Clarity on Import Log Analytics Python FAQ

Matomo friends, Hi I was reading the FAQ ( https://matomo.org/faq/log-analytics-tool/ ) on Log Analytics and need some clarification. If I had a centralized matomo instance on it’s own servers and I have a client website (hosted elsewhere) that is interested in using Log Analytics to track activity (as opposed to the generated JS block). It isn’t clear to me, from the FAQ, what are the requirements for the client system as opposed to the requirements of my central matomo instance. Please confirm I have this right:

Requirements for central matomo instance:

  • Matomo instance up and running
  • Unique website profile with siteID=X
  • Python ?

Requirements for remote client website:

  • matomo full software distro installed (with PHP?) (Full Matomo package? )
    OR just the matomo-log-analytics package found here: https://github.com/matomo-org/matomo-log-analytics ?
  • Python (ver to match matomo base ver)
  • Execution of the “import_logs.py” script in a cron or other schedule
  • Execution of the script to include identity of central matomo: “–url” parameter
  • Execution of the script to include unique siteID prebuilt on central matomo instance: “–idsite” parameter
  • Execution of the script to include authentication for central matomo instance: “–token-auth” parameter

Thanks for your help!

Hi,

I think you understood it correctly.
The server who has Matomo needs nothing apart from the normal Matomo setup (no python).

The server(s) who contain the log files, don’t need any Matomo setup or PHP at all, but just the log analytics python script and python. (you can get the script from https://github.com/matomo-org/matomo-log-analytics/ too)

The only difference is that you need to specify the --token-auth parameter, which when you are running the python script on the Matomo server, it can fetch it automatically.

One day in the future the python script might be replaced with a PHP script so that Matomo doesn’t depend on python at all.

Thank you for the response Lukas. If anyone else who has run this setup in their shop could confirm, it would be welcome.
Thanks,

Maybe off topic a bit, but if anyone ends up here looking for a basic example of syntax, I am parking some notes here.

How to import the logs to a test site
I tested these here, just now.

  1. Please check which site ids exist.

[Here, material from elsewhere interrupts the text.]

Each row is a point. A path goes straight from each point to the next, and from the last back to the first. The post is the endless flat space through its rows: a point in 2 columns, a line in 3, a plane in 4, and so on, so that a path can go around it. How many times does the path go around the post? Going back the other way cancels.

Post, 2 rows:
[[ -6   1  18]
 [  1  -1 -30]]
Path (21 x 3):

User your Matomo interface or look in the db*, either is fine.
    :gear: >> Measurables >> Manage

  2. In Matomo interface click >> :gear: >> Measurables >> Manage >> new measurable. Make a new site called “testing site for me” or whatever

  3. Run your python log importer. Use the site ID from Step 2. See that I added an option for which dates to import**.

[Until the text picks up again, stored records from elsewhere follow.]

Each wall is flat, endless, passes through zero and stands at right angles to its row. A trip goes straight from one point to another. Which walls does it cross, in order?

Walls:
(1): [-.28, .64, .27]
(2): [-.51, .06, -.31]
(3): [.22, .13, .13]
(4): [.10, .39, -.13]
(5): [.34, -.13, -.03]
(6): [.00, -.01, .09]
Trips:
[-.45, .01, .16] to [-.35, -.16, .26] -> none
[.03, .13, .25] to [-.38, -.10, -.09] -> 4, 2, 3, 6
[.42, .27, -.06] to [.36, .65, .38] -> 6
[-.46, -.21, .09] to [-.17, -.51, -.14] -> 1, 6, 5
[-.28, -.40, -.19] to [-.24, .49, .42] -> 6, 1, 4, 3

Walls:
(1): [-.51, .24, -.37, .46, -.08, .41, .24, .12]
(2): [-.08, -.09, -.26, -.16, .57, -.25, -.65, -.19]
(3): [-.25, -.13, .13, -.09, -.09, -.10, .42, -.08]
(4): [.02, -.40, -.01, .09, .19, -.11, -.13, .13]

  4. In your Matomo interface look at the reports data for that test site.
    In Visitors >> Overview there should just be all zeros, nothing, because we didn’t run any core:archive to make reports yet
    In Visitors >> Visits Log all of the data should show up. If the import worked, data will be here.

  5. Not needed if you succeeded in 4, but if you want to look in the db too, could do this:
    SELECT COUNT(*) AS hits, idsite, MIN(server_time) as oldest, MAX(server_time) AS newest FROM matomo_log_link_visit_action GROUP BY idsite;

*the query to see IDs
SELECT idsite FROM matomo_log_link_visit_action GROUP BY idsite;
**the python options I used to execute the import, in Step 3
sudo python3 /var/www/EXAMPLE.com/matomo/misc/log-analytics/import_logs.py --url=https://EXAMPLE.com/matomo --idsite=14 --recorders=4 --enable-http-errors --enable-http-redirects --debug-tracker --exclude-older-than="2024-10-31 01:01:01 +0500" --token-auth=????????????????93c /var/log/apache2/access.log

Here is that same syntax broken out by line

sudo python3 /var/www/EXAMPLE.com/matomo/misc/log-analytics/import_logs.py
–url=https://EXAMPLE.com/matomo
–idsite=14
–recorders=4
–enable-http-errors
–enable-http-redirects
–debug-tracker
–exclude-older-than=“2024-10-31 00:00:01 +0500” < - - - the 0500 part is hours from UTC to your server time zone
–exclude-newer-than=“2024-11-04 00:00:01 +0500”
–token-auth=???3c
/var/log/apache2/access.log